A big challenge for such cloud-based AI is that they require users to upload input data, so it is not practical for private or proprietary data and for dealing with large data sets.

To meet this challenge, NVIDIA is about to enable TensorRT-LLM for Windows to provide an API interface similar to OpenAI's popular ChatAPI through a new encapsulation interface, bringing a similar workflow to developers, regardless of whether their models and applications are designed to run locally on RTX PC or in the cloud. Hundreds of AI-driven developer projects and applications can now benefit from fast native AI with just one or two lines of code modification. Users can save their data on PC without having to worry about uploading it to the cloud.

▲ uses the Microsoft VS Code plug-in Continue.dev coding assistant https://images.nvidia.cn/cn/youtube-replicates/-P17YXulhDc.mp4 driven by TensorRT-LLM

In addition, the most important point is that many of these projects and applications are open source, and developers can easily take advantage of and extend their functions to speed up the application of generative AI on RTX-driven Windows PC.

The encapsulation interface can be used with all LLM optimized for TensorRT-LLM (such as Llama 2, Mistral, and NV LLM) and published on GitHub as a reference project, as well as other developer resources for using LLM on RTX.

Model acceleration

Developers can now take advantage of the cutting-edge AI model and deploy through cross-vendor API. NVIDIA and Microsoft have been working to enhance the developer's ability to accelerate Llama on RTX through DirectML API.

On top of the fastest reasoning performance for these models announced in October, this new option for cross-vendor deployment makes it easier than ever to introduce AI into PC.

Developers and enthusiasts can download the latest ONNX runtime and follow Microsoft's installation instructions, while installing the latest NVIDIA driver (which will be released on November 21) for the latest optimization experience.

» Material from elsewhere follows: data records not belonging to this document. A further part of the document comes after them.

Named moves (each a turn or a mirror), then the moves between two rows, first move first; the first pair answered
H (before -> after):
[-15  17  43 -19   0  -5  14 -25   2]  ->  [-16  25 -15 -15  -1 -41  -7 -12  -6]
[ 35  20  17  37  19  26 -30  28  30]  ->  [ 34  24  -4  35  19  18 -38  32  25]
[ 21  -3 -16   3  15  -1   3  14   2]  ->  [20 -9  3  0 18 12 12 12  8]
[-41 -13 -14 -14   7   1 -23 -13 -26]  ->  [-41 -15  17 -13   5  18  -9 -18 -18]
F (before -> after):
[-23 -18  -3 -14   9 -32 -24  -6 -27]  ->  [-21 -10 -22  -8   3 -36 -26  -1 -22]
[-10 -14   0 -34 -10 -20   1 -43 -34]  ->  [ -8  -6 -22 -29 -17 -29  -3 -38 -30]
[ 63  16 -13   3  -8 -35  16   4  46]  ->  [ 64  12 -23  15 -16 -21  26  14  42]
[-35 -19  72 -32  27 -16   4 -28   4]  ->  [-31   0  40 -42  25 -55 -11 -36  16]
E (before -> after):
[ 33   8 -12  -1 -24 -23  38  21 -13]  ->  [ 31   9 -16   0 -23 -23  39  20 -14]
[ 42 -24 -12  29  11  -5  17   2 -27]  ->  [ 26 -23  14   2  -5 -11  39 -26 -28]
[  7   6   2   5   0   3 -15  11   6]  ->  [ -3   4  15 -13 -14   0  -4  -4   4]
X (before -> after):
[ 41  -5 -14  18  16 -19  -4  10  19]  ->  [ 40  -2   1   4  15 -21  -3  -1  29]
[-33  -8  48 -19 -22 -11   3  -4  18]  ->  [-37 -23  37  -9 -29   7  22   6  -4]
[ 33 -29  -1 -14  28 -48  -7 -23 -20]  ->  [ 32 -33   1 -17  27 -46   1 -26 -23]
[ 34 -21   8   2  52 -51  -5 -30  35]  ->  [ 27 -36  30  -7  47 -42  17 -42  22]
Then:
Between the rows of a pair lie 2 to 3 moves.
[ 50 -26  17 -21  25 -43  41 -18  14]  ->  [ 55 -12 -48   9  10 -42  41  11   9] -> H then F then F
[ 10 -25 -48   2 -42  22  89   3   4]  ->  [ 14 -37  20   3 -17  55  86   1  20] -> X then H then F
[ 56  15 -52  28   4 -24  14  35  50]  ->  [ 57  -3 -13  49  20  23  19  49  50] -> F then F then X
[22 41 23 21 22 36 16 21 48]  ->  [ 10  56 -52   5   3 -29 -12  11  27] -> E then H
[ -6  44  40 -49 -18 -18  52 -20  48]  ->  [ -4  51 -59  13 -43   6  51  33  21] -> H then F then F
[-11 -23  28 -41   1 -23  17 -38 -17]  ->  [-10 -30 -20 -27 -13 -23  29 -23 -39] -> F then X then X
[-12  10 -47  22   2  27  -9  46 -44]  ->  [-21 -21  39 -16  33  31 -10  13 -50] -> F then F then F
[-15  54  12 -36 -22 -13  20 -16  27]  ->  [-18  43  22 -24 -32  13  37  -9  19] -> E then F then E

These new optimizations, models and resources will accelerate the development and deployment of AI functions and applications on 100 million RTX PC worldwide, joining more than 400 partners who have released AI-driven applications and games accelerated by RTX GPU.

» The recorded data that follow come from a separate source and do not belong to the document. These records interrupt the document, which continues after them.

A single turn carries every row of the set below to another of its rows. Some are shown first; where does it send the rows asked next?
K936: [ 0.38  1.05  0.49  1.23 -0.38 -0.52  0.34  0.12  1.22  0.36  0.47  0.14
  1.76  0.38  0.33 -1.72  1.43  1.04 -1.42  0.27 -1.03  0.38  1.53  2.01
  0.26 -0.34  1.51 -1.11  0.99  0.51 -0.63  0.24 -0.19 -1.26 -0.57 -1.35
 -2.92  0.38 -1.60  0.13 -1.01]
K918: [-0.05 -0.80  0.25  1.52 -0.13 -0.48  1.85  0.28  0.85  0.60  0.53 -1.65
  1.43  0.48 -0.45 -0.55  1.52 -0.63 -0.22 -1.00 -1.21  0.41 -0.48  1.17
 -1.56 -1.96  0.28 -1.03  0.01 -1.43  0.73 -1.68 -0.43 -0.55  1.17 -0.21
 -2.12 -0.67  0.09 -0.61 -0.07]
K419: [-0.64 -0.12 -0.27  2.12  0.24 -0.31  0.74 -0.64  0.45  0.74  0.10 -2.42
 -0.48  1.09  1.54 -1.06 -0.18  0.39 -0.57 -0.61 -0.85 -0.31 -0.70  0.72
 -1.37 -0.30 -0.09 -0.18  0.01 -1.00  0.51 -1.27 -0.21 -0.46  0.16  0.59
 -1.49 -0.28  0.36  0.12 -1.22]
K451: [ 0.61  0.83  0.46  1.71 -0.19 -0.57  0.32 -0.03  1.09  0.37  0.66  0.39
  1.65  0.46  0.21 -2.18  1.54  0.86 -1.38  0.03 -1.33  0.30  1.58  1.98
  0.39 -0.40  1.25 -1.23  0.91  0.64 -0.75 -0.04 -0.17 -1.68 -0.36 -1.32
 -2.89  0.50 -1.49 -0.08 -0.64]
K912: [-0.80  0.29  0.35  1.79 -0.11 -0.30  0.65 -0.92  0.60  0.77 -0.14 -2.29
  0.04  1.49  1.71 -1.45 -0.44  0.75 -0.65 -0.35 -0.50 -0.72 -0.40  0.86
 -1.08  0.23 -0.07  0.17 -0.02 -0.82  0.48 -1.78 -0.36 -0.34  0.10  0.44
 -1.74  0.24  0.31  0.22 -1.06]
K67: [ 0.54  0.43  1.39  2.89 -0.82 -0.54  0.26 -0.32  0.00  1.21  1.20  0.57
  0.87  0.93  0.20 -2.73 -0.38  0.85 -1.41  0.11 -1.04 -0.26  1.12  1.64
 -0.14  0.40  1.20 -1.85  0.09 -0.75 -0.42  0.40 -0.69 -1.18 -0.29 -0.37
 -2.79  1.10 -1.32  0.13 -1.19]
K417: [ 0.70  0.77  0.35  1.48 -0.48 -0.47  0.74  0.10  1.49  0.09  0.70  0.44
  1.63  0.48  0.51 -1.70  1.25  0.94 -1.63  0.03 -1.27  0.42  1.95  1.74
  0.36 -0.27  1.36 -1.22  0.98  0.66 -0.73 -0.17 -0.30 -1.37 -0.81 -1.12
 -3.07  0.57 -0.99  0.35 -0.90]
K505: [-0.21  0.22  1.12  1.51 -0.45 -0.37  0.62  0.18  0.99  0.01  1.46  0.06
  1.68  0.34 -0.08 -3.52  0.35  1.46 -1.11 -0.69 -1.65  1.02  1.34  1.02
 -0.98 -0.05  1.63 -2.62  0.97 -0.40 -0.58 -0.55 -1.20 -0.71 -0.34 -0.38
 -2.99 -0.23 -0.14  0.04 -0.71]
K776: [-0.62 -0.23 -0.23  2.33 -0.27 -0.19  0.24 -0.84  0.44  0.44 -0.37 -2.02
 -0.16  1.24  1.97 -1.21 -0.65  0.71 -0.54 -0.39 -0.36 -0.37 -0.35  1.01
 -1.41 -0.39 -0.20 -0.43 -0.11 -0.78  0.58 -1.30  0.02 -0.07  0.01  0.41
 -1.38  0.35  0.22  0.11 -1.21]
K813: [-0.27 -0.60  0.91  1.08 -0.22 -0.68  1.82  0.10  0.80  0.47  0.45 -1.62
  1.78  0.89 -0.58 -1.15  1.37 -0.54 -0.18 -0.87 -1.02  0.45 -0.44  1.34
 -1.56 -1.34  0.21 -1.08  0.11 -1.52  0.46 -2.21 -0.64 -0.06  1.32 -0.71
 -2.39 -0.04  0.27 -0.54  0.31]
K724: [-0.24 -1.31 -0.24  1.90  0.16 -0.17  1.38  0.72  0.04 -0.61 -0.15 -0.16
  1.17  1.01  0.36  0.47  1.15  0.75 -0.74 -0.10 -0.33 -1.18  0.16  0.58
 -0.65 -1.39  0.19 -0.35 -0.13 -0.94  0.67 -0.90  0.34 -1.09 -0.51  1.13
 -1.83  0.43 -0.05 -0.59 -1.14]
K721: [-0.29 -0.90  0.36  1.56 -0.32 -0.64  1.64 -0.09  0.99  0.65  0.24 -1.61
  1.19  0.52 -0.34 -0.97  1.27 -0.54 -0.15 -0.79 -0.61  1.27 -0.51  1.39
 -1.78 -1.57  0.61 -1.33  0.22 -1.24  0.51 -1.94 -0.37 -0.11  1.53 -0.51
 -1.90 -0.27  0.12 -0.53  0.17]
K88: [-0.48 -0.02 -0.50  2.36 -0.32 -0.34 -0.17 -0.25  0.81  0.48  0.36 -2.09
  0.10  1.15  1.76 -1.59 -0.79  0.67 -0.59 -0.49 -0.04 -0.69 -0.22  0.55
 -1.27  0.00 -0.10 -0.11  0.01 -1.08  1.01 -1.37 -0.63 -0.43  0.37  0.19
 -1.42 -0.02  0.23 -0.16 -0.77]
K283: [ 0.42  0.59  1.32  2.40 -0.81 -0.78  0.59 -0.37  0.18  1.31  1.11  0.52
  0.74  1.05  0.61 -2.59 -0.60  0.79 -1.89  0.07 -1.39  0.22  1.18  1.56
 -0.35  0.39  1.26 -1.69  0.04 -0.87 -0.41  0.12 -0.74 -1.00 -0.26 -0.53
 -2.92  1.24 -1.18  0.76 -1.22]
K33: [-0.29 -1.11  0.34  1.43 -0.01 -0.20  1.45  0.58  0.01 -0.71 -0.32  0.05
  1.67  1.32  0.34  0.34  1.26  1.07 -0.64  0.08  0.01 -0.98  0.49  0.39
 -0.23 -0.94  0.34 -0.18  0.18 -0.69  0.52 -1.24  0.33 -0.97 -0.50  0.98
 -2.31  0.95  0.17 -0.87 -0.60]
K162: [-0.19  0.19  0.65  1.54 -0.30 -0.45  0.80  0.24  0.79 -0.02  1.04 -0.07
  1.76 -0.06  0.11 -3.68  0.47  1.55 -1.40 -0.46 -1.24  0.80  1.09  1.00
 -0.86  0.38  1.38 -2.69  1.24 -0.51 -0.72 -0.15 -0.92 -0.64 -0.16 -0.46
 -2.96 -0.66 -0.34 -0.21 -0.45]
K372: [-0.02 -0.91 -0.01  1.98  0.22 -0.46  0.54  1.01  0.00 -0.42  0.07 -0.01
  1.47  0.95 -0.02  0.45  1.23  1.02 -0.32  0.21  0.26 -0.65  0.10  0.33
 -0.25 -1.23  0.58 -0.36  0.30 -0.98  1.13 -0.86 -0.09 -1.21 -0.27  0.84
 -1.67  1.22 -0.30 -0.62 -0.58]
K606: [-0.04  0.16  0.77  1.80 -0.23 -0.24  0.50 -0.01  0.98 -0.04  1.26 -0.03
  1.22  0.18  0.00 -4.11  0.44  1.45 -1.23 -0.35 -1.36  0.64  1.16  1.13
 -0.83  0.34  1.37 -2.59  0.94 -0.29 -0.90 -0.45 -1.01 -1.05 -0.06 -0.43
 -2.73 -0.41 -0.45 -0.29 -0.54]
K905: [ 0.42  0.24  1.30  2.62 -1.27 -0.74  0.16 -0.24  0.15  1.15  1.27  0.43
  0.95  0.93  0.37 -2.46 -0.45  0.48 -1.65  0.21 -1.01 -0.10  0.77  1.64
 -0.35  0.62  1.15 -1.91  0.06 -1.14 -0.34  0.48 -0.86 -0.62 -0.48 -0.66
 -2.86  1.00 -1.27  0.36 -1.33]
K742: [-0.27 -0.39 -0.25  1.73  0.20 -0.91  1.38  0.26  1.08  0.46  0.50 -1.43
  1.58  0.59 -0.52 -1.02  1.47 -0.28 -0.37 -0.92 -0.64  0.38 -0.35  1.14
 -1.62 -1.46  0.45 -1.19  0.63 -1.57  0.72 -1.74 -0.39 -0.31  1.69 -1.18
 -1.68 -0.01  0.03 -0.33  0.69]
K2: [-0.22 -1.50  0.06  1.75 -0.34 -0.37  0.97  0.63 -0.04 -0.63 -0.55  0.16
  1.82  0.88  0.41  0.34  1.55  0.89 -0.68  0.22 -0.02 -0.51  0.37  0.61
 -0.63 -1.63  0.55 -0.47 -0.16 -0.72  0.78 -1.28  0.34 -1.14 -0.48  1.09
 -1.85  0.59 -0.21 -0.74 -0.73]

K505 turns into K417
K776 turns into K721
K918 turns into K724
Now these:
K905 turns into K162
K88 turns into K742
K67 turns into K606
K33 turns into K912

With the improvement of the ease of use of the model, and developers bring more generative AI functions to RTX-driven Windows PC, RTX GPU will become the key for users to take advantage of this powerful technology.

Welcome to subscribe "Shulou Technology Information " to get latest news, interesting things and hot topics in the IT industry, and controls the hottest and latest Internet news, technology news and IT industry trends.

*The comments in the above article only represent the author's personal views and do not represent the views and positions of this website. If you have more insights, please feel free to contribute and share.